Não é o “primeiro capítulo”, pois antes já conseguira impor aos governos estaduais uma política de encobrimento dos abusos cometido por parte das forças policiais onde, 99% das vezes, a culpa das mortes fica na conta dos mortos.
Agora, porém, os grupos que se acostumaram a “tocar o terror” nas periferias e favelas parece disposto a usar o mesmo método em cidades inteiras, para cobrar ao Estado recompensa em dinheiro.
Mesmo depois de tudo o que ocorreu, um deputado bolsonarista diz que será recebido pelo Exército – que assumiu parte da segurança pública em Fortaleza, “para negociar”.
É óbvio que não pode haver negociação sem a volta da disciplina e do funcionamento normal.
Mas o que temos, diz bem Helena, é um presidente da República que, diante dos disparos de PMs encapuzados, defende “o excludente de ilicitude para os militares que, neste conflito, matassem alguém”. (Fernando Brito, jornalista)
Estado Policial
Helena Chagas, n’Os Divergentes
Pode-se apontar a família Gomes como chegada a certos destemperos, e até se considerar exagerado o ato do senador Cid Gomes de subir numa retroescavadeira e invadir o batalhão de PMs amotinados. Mas seu irmão, Ciro Gomes, está coberto de razão ao responsabilizar o governo Bolsonaro pelo estado de coisas que levou um bando de policiais mascarados a disparar tiros a esmo. A bala que hoje está alojada no pulmão do senador poderia tê-lo matado – a ele ou a qualquer das pessoas ali presentes. O que se destaca no episódio é a autoconfiança dos participantes de uma greve ilegal, agindo como se o país não tivesse nem governo nem Constituição.
O que se ressalta, acima de tudo, é a incapacidade dos poderes constituídos de fazer cumprir a lei e a mensagem dúbia que é passada pelo próprio presidente da República. Jair Bolsonaro assinou o decreto de garantia da lei e da ordem e mandou o Exército para o Ceará, mas ao mesmo tempo defendeu o excludente de ilicitude para os militares que, neste conflito, matassem alguém.

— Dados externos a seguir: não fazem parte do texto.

The views of a scene show one set of named points, each view turned or mirrored, shifted and resized as a whole, with a little noise and some points left out.

Scene 1
View 1
Zumos: [ -3 -37  14  33   9  -4   9   4 -20  24   2 -15  28  -3 -22  16  26  24
 -15 -10 -38   7 -15  -8   7 -25]
Kazi: [ 25 -22   1  19  14  -2  10   3 -20  -6   2 -10   0  -8 -28 -10  34  -1
  40   0   3  -2  -1   3  -2   8]
dadeb: [ -6 -27  34  19  19   6 -15  16 -15  17 -10  -7  18   8 -12  -8  19  -2
  15   9   0 -18  11 -12  -6  -3]
Nirog: [ 43 -32  -3  26  23  -2  17  -6 -28   8  -5 -13  -8 -15 -39   5  35  10
  51   0 -10  11 -14 -14   1   5]
Degu: [ 12 -42 -20  31  31  12  19  14  -5  -1  17 -26  18 -11 -35  -2  13 -16
  -1   1   6  24   5 -14  13  -6]
zafif: [  9 -23  -7  11   0  -6   5  13  -5  -7  -1  -9  19 -12 -21  -1  29   6
   9  -7 -11  -6   2  16  -5  11]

Faltou pouco para Bolsonaro defender sua aplicação aos PMs que atiraram em Cid Gomes, caso ele tivesse morrido. E ainda disse que “aquele cara lá” (o baleado) não agiu corretamente. Se agiu ou não agiu corretamente, nada justifica que tenha sido atacado a balas por PMs mascarados.
O episódio, que pode se estender a outros estados, mostra que o país começa a entrar perigosamente naquele ponto em que se transforma em Estado policial. Enaltecidos pelo poder federal, ganhando a cada dia mais favores e benesses, os militares abriram o caminho da supervalorização para as forças de segurança. PMs se sentem fortalecidos por Bolsonaro para fazer greves e encarar a briga com os governadores dos estados – aqueles que, em tese, deveriam ser seus comandantes.
A banalização do uso de armas – por militares e civis – é outro ingrediente perigoso introduzido pelo atual governo. E as primeiras escaramuças do Carnaval – normalmente uma festa pacífica – começam a mostrar isso.
Os movimentos das PMs que se alastram pelo país não são mais uma questão orçamentária e salarial. Trata-se agora de um problema institucional, a exigir a intervenção do Legislativo e do Judiciário.